Никита ещё в городе, как самая умная нянька, сейчас же вошёл в свою роль. Потребовал у меня денег, накупил всяких запасов, отдал грязное бельё стирать, купил ниток и иголок для того, чтобы починять то, что требовало починки, — одним словом, я сразу почувствовал себя в надёжных руках и был рад, что совершенно не придётся вникать во все эти мелкие хозяйственные дрязги.
В то время, как я собирал в городе нужные инструменты, получал кассу, Никита то и дело появлялся и добродушно, ласково говорил:
— Ваше благородие, а масла тоже купить? А кострульку, так щоб когда супцу, а то коклетки сжарить? Три галагана тут просят.
— Хорошо, хорошо…
Сегодня же я купил и лошадь, и седло, и всю сбрую. Лошадь маленькая, румынская, очень хорошенькая и только с одним недостатком: не всегда идёт туда, куда всадник желает. Впоследствии, впрочем, я справился с этим недостатком, накидывая в такие моменты на голову ей свой башлык: потёмки ошеломляли её и тогда она беспрекословно повиновалась. Никита пошёл и дальше, сшив моей румынке специальный чепчик из чёрного коленкора, с очень сложным механизмом, движением которого чепчик или опускался на глаза или кокетливо возвышался над холкой румынки.
Мне так по душе пришлась моя румынка, что я хотел было прямо верхом и ехать к месту своего назначения, но Никита энергично восстал да и я сам, впрочем, раздумал, за поздним вечером, ехать по неизвестной совершенно дороге — и поехали вместе с Никитой на катере.
Когда, приехав в бухту, я вышел и вещи были вынесены, боцман спросил:
— Прикажете отчаливать?
— Ваше благородие, пусть они хоть помогут нам палатку поставить, чего же мы с вами одни тут сделаем?
— У вас время есть? — обратился я к матросам.
— Так точно, — отвечал боцман и приказал своим матросам помочь Никите.
— Ну, где же будем ставить палатку? — спросил Никита.
— Где?
Это вопрос теперь первой важности, и отогнав все мысли, я стал осматриваться.
Что за чудное место!
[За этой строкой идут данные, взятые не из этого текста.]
Each row below holds a small network's activations on one input, seen along a few directions.
Each table varies a few parts of the input and shows all the possible inputs, shuffled.
Descriptions start from the smaller parts, as in this example, which fits no table here: one of 5 places around a ring, together with either a single point or one of 9 places around a ring or (one of 3 separate values, together with one of 4 places along a line).
Shared parts are said once, and a part with two or three values counts as separate values.

Other details of the inputs shift rows strongly along two fixed directions, in all tables alike. That doesn't count.
To show where, the next rows are all for the same input, with only those details redrawn:
[ 28.7 -27.9   8.3  12.1 -15.2   5.9   4.8 -13.2 -21.4   9.4  -9.8 -17.1]
[ 50.5 -39.8  27.9  23.7 -43.1   6.0  10.8 -36.1 -46.2   8.1 -25.2 -43.3]
[ 10.0 -22.4   6.2   9.7   1.8   1.7   4.3   5.0  -9.1  10.1  -5.2  -1.5]
[-14.3  -9.9 -18.9  -2.6  37.0  -6.6  -4.2  33.1  23.0   8.9  17.7  20.5]
[-27.8 -26.7  40.5  16.2  -8.5 -27.9  16.6  13.2 -28.5  21.2 -10.0  -2.0]
[ 29.6 -26.7  10.7  12.6 -15.1  10.1   3.5 -12.7 -20.7  10.2 -11.1 -15.5]
[-17.7 -20.2  18.0   8.7   7.7 -17.4   7.5  20.5  -8.0  15.0   1.8   4.2]
[ 56.4  -9.5 -67.5  -8.5  37.6  41.4 -22.7   5.1  39.2  -9.9  22.7   7.5]

A family of inputs:
R1: [-43.1  15.4 -24.1   2.3  38.8 -20.4  -0.1  45.3  65.8   6.5  29.2  25.5]
R2: [ 38.9 -12.5 -12.7  10.1   9.7  19.6   2.4 -14.4  -6.8  -2.9   3.1  15.8]
R3: [ -2.2  35.7 -30.0   2.2  58.5  24.3   0.9  11.2  27.3 -12.5   7.2  25.1]
R4: [-30.2  -8.1  16.8  -5.7  19.1 -29.4  -9.1  28.0 -12.6 -13.5   9.6  30.5]
R5: [ 63.7  14.7  28.1   4.6 -69.0   8.4   2.0 -57.7 -41.1 -12.3 -30.3 -40.6]
R6: [ 93.7  19.5 -39.6 -21.7 -22.1  40.4  -8.4 -35.8  -6.9 -36.6 -26.6 -18.9]
R7: [-84.2  15.5  13.0 -16.4  16.1  24.3   1.8   6.4 -26.8 -42.7  37.7   1.0]
R8: [-10.5   2.5  79.9  38.7 -48.8  -8.3  14.0 -42.2 -41.5  26.4 -39.0 -52.0]
R9: [ 12.9  13.7 -64.7 -20.3  20.5   6.3 -27.7  25.1  78.1 -14.1  31.0  20.3]
R10: [-67.7  15.7  26.5 -17.2   9.8 -47.5   1.7  38.2 -42.7   7.6  -8.5  26.5]
R11: [-72.0  -6.9  32.2   4.9  -0.4 -23.3  23.9  -0.9  -5.2  43.8  -2.8  -3.2]
R12: [-21.8  -6.2  28.6  13.0  12.1 -13.9  14.8  32.3  13.7  -8.5  -5.7  -1.5]
R13: [ 78.5   2.0 -37.2   7.9   1.7  52.4  -5.7 -57.4 -23.5   6.4  -8.5 -12.9]
R14: [  0.2  26.6  18.4  23.8   3.7   9.4   8.9 -26.6  -1.1   3.7  -0.1   0.8]
R15: [ 45.8  17.7  18.8   0.0 -67.0  -3.6   9.9 -52.3 -38.9  -0.8 -26.1 -34.2]
R16: [ 59.2   8.0 -69.8 -12.1  35.0  57.3 -23.3 -22.1  20.2   6.9   6.3  -7.0]
R17: [ 22.1  11.3   6.9 -21.5 -26.3   0.6  -5.8   1.6 -16.0 -13.4 -36.4 -26.5]
R18: [ 17.6   4.3 -17.4   0.7   5.7  32.1  12.8 -41.7   3.9  13.6   7.8   0.6]
R19: [-56.5  19.5 -46.7 -39.3  39.2 -24.4 -28.2  64.6  21.4  17.3  18.5  39.8]
R20: [-49.9 -24.6  72.8  17.8 -42.8 -60.9  19.0  29.4 -33.5  -4.5 -28.1 -17.9]
R21: [-38.4  15.2 -11.5   7.6  44.3 -14.9  -8.1  50.0  66.4  -3.8  33.5  26.3]
R22: [-64.6  -5.3  54.6  -8.9 -46.6 -47.9  26.9  -2.5 -46.6  30.6 -14.1   2.3]
R23: [ 41.8  12.7 -34.5  16.1  17.1  28.5  -8.0  -7.8  46.8 -22.6  24.3  12.3]
R24: [-10.7  -3.7  26.4   9.7 -23.7 -27.6  -8.3   9.0  13.0 -10.4   0.3  -6.8]
R25: [-74.1  23.8  27.2 -10.0 -27.1 -54.5   5.6  35.4  -3.8  29.8 -11.4   0.0]
R26: [ 88.6 -24.6 -16.9   3.1  -2.4  51.5  -9.0 -35.6  -7.1 -21.2 -14.8 -38.2]
R27: [  5.1 -10.3  55.1  -1.1 -62.6 -22.1  14.0 -26.6 -86.6  20.9 -37.8 -16.9]
R28: [ 43.9 -13.4 -19.8 -29.2 -53.2  25.8  -6.3 -38.1 -10.8  14.2 -15.3 -33.8]
R29: [ -3.5 -28.4  32.8   1.0 -23.1 -23.0  -7.2   6.3 -36.0 -10.1 -21.9 -16.4]
R30: [ 54.2  -7.9 -60.4  -9.6  22.7  46.9   3.3 -26.6  46.0 -13.2  30.0  13.3]
R31: [-61.9   2.7  18.4 -20.0  -6.8  33.3  -4.0  -7.7 -33.4 -38.3  16.3 -34.8]
R32: [ 27.4   9.1 -35.8 -39.2   5.7  17.7 -29.7   1.7 -10.0 -10.0 -16.7 -10.8]
R33: [-14.8 -29.3  12.5  -8.3 -29.6 -17.5   5.8  -4.0   4.9   7.9   0.9  -3.1]
R34: [ 27.5  18.1  -6.2  15.7 -16.9  23.5   2.2 -40.5   8.6  19.0 -14.6 -36.6]
R35: [-29.5  11.2  17.6  22.7   5.6 -21.3  20.4  10.9  20.2   5.4  11.6  21.8]
R36: [  6.0  49.3 -73.6 -39.7  37.5  14.7 -44.7  36.8  74.5 -15.5  26.4  22.4]
R37: [ 59.0  -2.4   0.2  16.2 -41.7  10.3 -10.8 -35.9   4.4 -26.1   1.5 -13.2]
R38: [-40.9   7.1  12.9   5.9  32.9  -0.6  -5.5  10.6 -12.5  20.6 -13.3  -3.3]
R39: [-36.6 -27.1  43.4   7.5 -15.0 -21.0  29.9  -1.8  -3.6  21.3  -1.1  -8.4]
R40: [-70.9  16.9  44.4  15.2  20.6 -31.5  17.7  28.7  -8.2  16.1 -25.3  -4.9]
R41: [  3.5  -9.6 -33.6 -19.6   8.8   2.2  -2.5  -0.9  32.4  -6.9  31.3  29.4]
R42: [-53.8  -8.9  45.9  16.9  26.7 -32.1  20.3  27.8 -24.8   1.2   4.8  27.3]
R43: [ 11.1   7.5 -27.9  -9.8  27.4  -5.2  -8.7  26.2  34.5 -37.2  15.6  31.2]
R44: [ 29.3  23.8  -7.8  22.7 -14.3  20.8  11.4 -49.5  -3.6   9.1  -4.3 -14.1]
R45: [-51.8 -25.3  34.3  -1.5 -13.6 -48.2  -0.5  36.0 -22.1  17.0  -0.8  13.0]
R46: [ 89.4 -22.6 -32.6  -6.9 -23.7  29.9 -15.5 -43.4 -15.1 -17.6   0.3  -3.7]
R47: [-44.0  17.5 -14.5   2.1  68.4 -10.0   6.6  61.3  51.8 -18.6  26.8  56.7]
R48: [-34.7  -5.5 -24.7  -3.2  50.0 -12.6  -7.8  52.1  34.0  10.5  25.1  34.7]
R49: [ 26.0   0.5   7.0   9.6 -37.3 -10.4   5.9 -23.9   2.6 -10.3   1.8  -1.8]
R50: [  7.7  27.9 -57.7  -8.5  74.0  38.9 -17.4   6.2  21.8  -5.1  21.6  32.5]
Describe the family of inputs behind these rows.
Answer: one of 2 separate values, together with either a single point or (one of 4 places along a line, together with one of 6 places around a ring)
Changing only the choice among 2 separate values turns R14 into R8. The same change can be made to R30. Which row results?
Answer: R39
Change only the choice among 2 separate values in R44. List by row number the other rows that result.
Answer: R34
Start at R36 and move only the place on the ring of 6, one step at a time. The first step leads to R17. Which rows follow, in order?
Answer: R32, R19, R28, R25
Start at R3 and move only the place on the line of 4, one step at a time. The first step leads to R47. Which rows follow, in order?
Answer: R43, R6

A family of inputs:
R51: [-20.7 -28.3  38.3   7.2 -11.3 -25.5  17.0  10.1 -30.6  -3.2  -0.7   5.8]
R52: [ 50.8 -33.3  -8.4  -0.9 -19.2   8.9 -13.1 -13.5  -2.1  -3.6  -3.4 -16.0]
R53: [ -5.1   9.4 -21.4 -10.1  18.1   6.9  -9.3  19.4  36.1 -28.7  21.3  25.3]
R54: [ -6.9  24.4 -20.6 -12.7  34.5  14.2 -14.0  14.5  20.4 -28.3   9.4   9.1]
R55: [  7.5  -9.2  47.2  54.3 -24.1   4.5  33.3 -42.0 -14.3  14.2 -17.2 -24.2]
R56: [ 35.5  -1.6 -16.0  -9.2  -9.7  33.0  -7.5 -36.1 -33.4  -1.4  -6.9 -19.8]
R57: [-11.0  31.1 -22.5 -15.9  11.2  17.1 -11.7  -9.1   5.7 -10.1   9.7  -0.6]
R58: [ 11.8 -32.7  52.9  53.2 -15.6   2.8  35.1 -34.9 -33.4  29.9 -18.3 -21.9]
R59: [-32.7  -6.2  37.1   8.8 -24.0 -34.9   0.8  20.2   3.3   1.1  -0.3  -2.0]
R60: [ 56.3  -4.8 -22.7  -7.4 -11.8   5.1  -9.7 -15.4   3.5   7.8 -12.0  -1.4]
R61: [  7.9  -5.1 -20.2  -9.0  28.4  18.0  -8.6  12.0 -10.0 -15.1   0.6   4.9]
R62: [-83.7  26.5  34.9   1.1   1.9 -68.1   9.9  56.5  13.1  24.3   2.3  32.3]
R63: [ -8.6  26.3 -36.7 -28.5   6.9   8.1 -10.6   8.7  28.2   1.7   9.2   0.4]
R64: [ -1.1   3.6 -41.9 -30.9  14.8   9.9 -11.5   9.8  13.3  11.4   6.2   7.8]
Describe the family of inputs behind these rows.
Answer: one of 2 separate values, together with either a single point or one of 6 places around a ring
Changing only the choice among 2 separate values turns R59 into R52. The same change can be made to R55. Which row results?
Answer: R58
Change only the place on the ring of 6 in R56. List by row number the other rows that result.
Answer: R51, R52, R60, R61, R64
Change only the choice among 2 separate values in R56. List by row number the other rows that result.
Answer: R57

Золотистый залив, глубокий там вдали, слева город виднеется, справа, на мысе монастырь, здесь, ближе, надвигаются горы, покрытые лесом, в них теряется наша глубокая долина с пологим берегом, с этой теперь золотистой водой, с этим воздухом, тихим, прозрачным, с бирюзовым небом, высоким и привольно и далеко охватившим всю эту прекрасную, как сказка, панораму южного вида.
Кажется, отсюда видна гостиница ‘Франция’, где живёт Клотильда или я обманываюсь? Но бинокль со мной. Конечно, видна…
— Где же, ваше благородие?
— Да, где? Но где же, как не здесь, откуда видно…
— Здесь.
Никита стоял в недоумении.
— Да тут, на самом берегу, нас кит-рыба съест, а то щикалки… Туда же лучше…
И Никита показал в ущелье долины.
— Нет, нет, тут.
— Ну, хоть тут вот под бугорком, а то как раз на дороге.
Там в стороне был пригорок и, пожалуй, там в уголке было ещё уютнее и виднее. Между берегом и пригорком образовался род открытой, в несколько сажень в ширину, террасы. С той стороны терраса кончалась горой и лесом. Лучше нельзя было ничего и придумать.
Матросы уехали.
— Ну, вот и готова палатка, — говорил Никита, деловито обходя со всех сторон мою палатку.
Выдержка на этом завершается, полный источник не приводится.